Mais qui donc, si ce n’était Albert, avait appris leur mariage à l’usurier ?

De tout ce qu’avait dit cet homme, c’est cela qui pour Marianne était le plus sensible. Albert s’était vanté d’un riche mariage ; il avait d’avance escompté la fortune de sa fiancée ? Cela ressemblait tellement au calcul vulgaire qu’elle en frémissait et avait beau se dire :

— Non, c’est impossible nous ne pouvons être tombées là !… Il ne peut s’être changé en un autre c’est un rêve !… Elle souffrait atrocement.

Tout à coup, elle se souvint des papiers que l’usurier lui avait remis et les prit dans sa poche. Elle vit les reconnaissances des prêts aux dates indiquées ; parcourut tristement une note interminable de soupers, de punchs, de sorbets et de cafés, et déroula enfin le mémoire du magasin de nouveautés, où elle lut :

« Fourni le 20 mai, à Mlle Armantine Garetin, une robe de taffetas violet rayé, 65 fr.

» Chale faux-crêpe de Chine, 28 fr.

» Ombrelle, 10 fr.

» Gants, 6 fr. 30.

» Jupe et tournure, 35 fr. » Etc. etc.

Après quoi venait un mémoire de l’année courante où étaient portés de nouveau une robe de soie, un châle, des gants, un canezou, etc., sans indication de la personne à qui ces parures étaient destinées.

Marianne éprouva le vertige qu’on a en tombant d’une grande hauteur, au point qu’elle se retint instinctivement à la chaise placée près d’elle, et un long moment s’écoula pendant lequel tout lui parut faux, confus, amer dans la vie, jusqu’à souhaiter de mourir. Puis un grand mouvement de dégoût et d’indignation la souleva et elle se retrouva sur ses pieds, droite et frémissante, le long de la rue Sainte-Marguerite. Elle allait remplir la promesse faite à Mme Brou, sauver Albert de son embarras et de la colère de son père, lui jeter avec mépris ces mots : « Vous ne m’aimiez pas vous m’avez trompée ! » et vomir après la vie, si elle pouvait.



XVI

En montant l’escalier d’Albert, Marianne se demandait : Sera-t-il là ? Car il avait allégué le besoin de travailler. Mais savait-elle maintenant si tout dans ses paroles n’était pas mensonge ? Elle frappa, subit une attente de quelques secondes pendant laquelle son cœur l’étouffait.

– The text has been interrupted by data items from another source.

Each row was made from one path, in order. Every step used is in the known rows, and no mark comes twice. Write each row's path.
Known rows
V-Q-C-X-Z-H: -0.90 +0.83 +2.22 +2.52 -0.18 +1.73 +0.40 -3.13 +1.76 -1.30 +2.67 -1.92 +0.31 -1.10 -5.11 +0.31 +4.61 -0.97 -0.35 -1.94 -0.21
V-Q-C: +0.49 -2.38 +2.08 -0.48 +2.57 +0.75 -1.76 -2.44 +1.57 -0.04 +2.18 -3.49 -1.73 -0.39 -4.01 -0.68 +1.85 +0.15 +1.51 -0.22 -1.07
X-Q-V-K-C: +0.11 +2.36 +1.67 +3.04 +1.57 +0.33 +0.86 -0.86 -0.95 -0.25 -3.39 +1.61 +0.50 -0.80 -1.21 +0.21 -1.30 -3.93 +0.36 +4.90 -2.99
V-Q-C-X-K: -0.75 -1.51 +1.02 +0.57 -1.96 +1.95 -2.98 -1.06 +1.36 -0.04 -0.93 -7.65 +2.07 +0.40 +1.10 -0.36 +2.07 -1.56 +0.92 -0.41 +1.00
V-X-K-Q-C: +2.75 -1.45 -0.82 +2.01 -3.91 -0.47 -0.31 -0.69 +0.85 -1.47 +1.84 -1.43 +2.09 -0.95 +2.77 -1.06 +3.18 -0.22 -1.27 +0.92 +2.60
X-Q: +1.18 -1.23 -1.16 +0.27 +5.87 +0.08 +1.24 +1.15 -0.78 +0.18 +0.63 -3.05 -1.84 -0.50 +0.37 -0.07 -3.52 +2.34 -0.15 -0.82 -3.48
C-X-Z: -1.25 +0.65 -0.92 +1.28 +1.90 -1.72 -0.25 +1.08 +1.64 +1.30 +0.78 -0.90 -0.65 -1.06 +1.97 +0.40 -0.87 +2.55 -0.14 -3.28 +0.39
S-Z-H: +2.83 -1.63 -5.28 -1.07 -0.07 +3.79 +2.35 +2.83 -2.54 -3.29 +5.70 +3.09 -1.37 +1.26 -0.89 -0.15 -1.13 +7.19 +0.86 -1.46 -4.05
Q-C: -1.34 -1.59 -0.08 -2.05 +2.08 +1.76 -0.66 +0.03 +1.80 -0.27 +4.21 -1.40 -1.70 +0.82 -0.86 +0.35 +1.27 +1.69 +0.08 -2.76 -1.01
C-X-K: -0.99 -1.03 -3.45 -0.30 -1.68 +1.65 -0.77 +2.71 -0.22 +0.04 +0.07 -4.65 +1.67 +1.42 +6.05 -0.41 -2.20 +1.65 +0.50 -3.21 +0.02
V-K-Q-C-X-Z: +0.77 +3.03 +4.63 +2.81 -0.68 -1.90 -3.30 -1.05 +3.17 +0.28 +2.58 -2.62 +3.71 -2.33 +1.23 +0.68 +3.29 +0.17 -0.95 +1.22 +1.25
V-K-Q-C-X-Z-H: +0.89 +4.12 +3.38 +2.80 -2.33 +0.87 -0.38 -1.48 +1.67 -2.13 +5.71 -1.10 +4.08 -1.30 -1.37 +0.67 +4.33 -0.71 -1.52 -0.25 +0.09
K-C-V-Q: -0.12 +1.31 +4.44 -4.41 -1.46 -2.06 -1.07 -1.94 -1.64 +1.43 -1.28 +1.90 -0.48 +0.60 -3.46 -2.01 -1.57 -1.14 +3.40 +2.98 -0.65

— Entrez ! dit la voix d’Albert.

Elle entra. Il se leva vivement en la voyant et fut encore plus étonné, au second coup d’œil, de la trouver seule.

— Quelle surprise, chère Marianne ! Mais… qu’y a-t-il ?… Quoi !… vous venez ?… Marianne, cria-t-il en la regardant de plus près, il y a un malheur ? Mon père ?… ma mère ?… quoi donc ?

— Rassurez-vous, dit-elle en faisant un effort pour parler, il n’est rien arrivé de fâcheux à aucun des vôtres.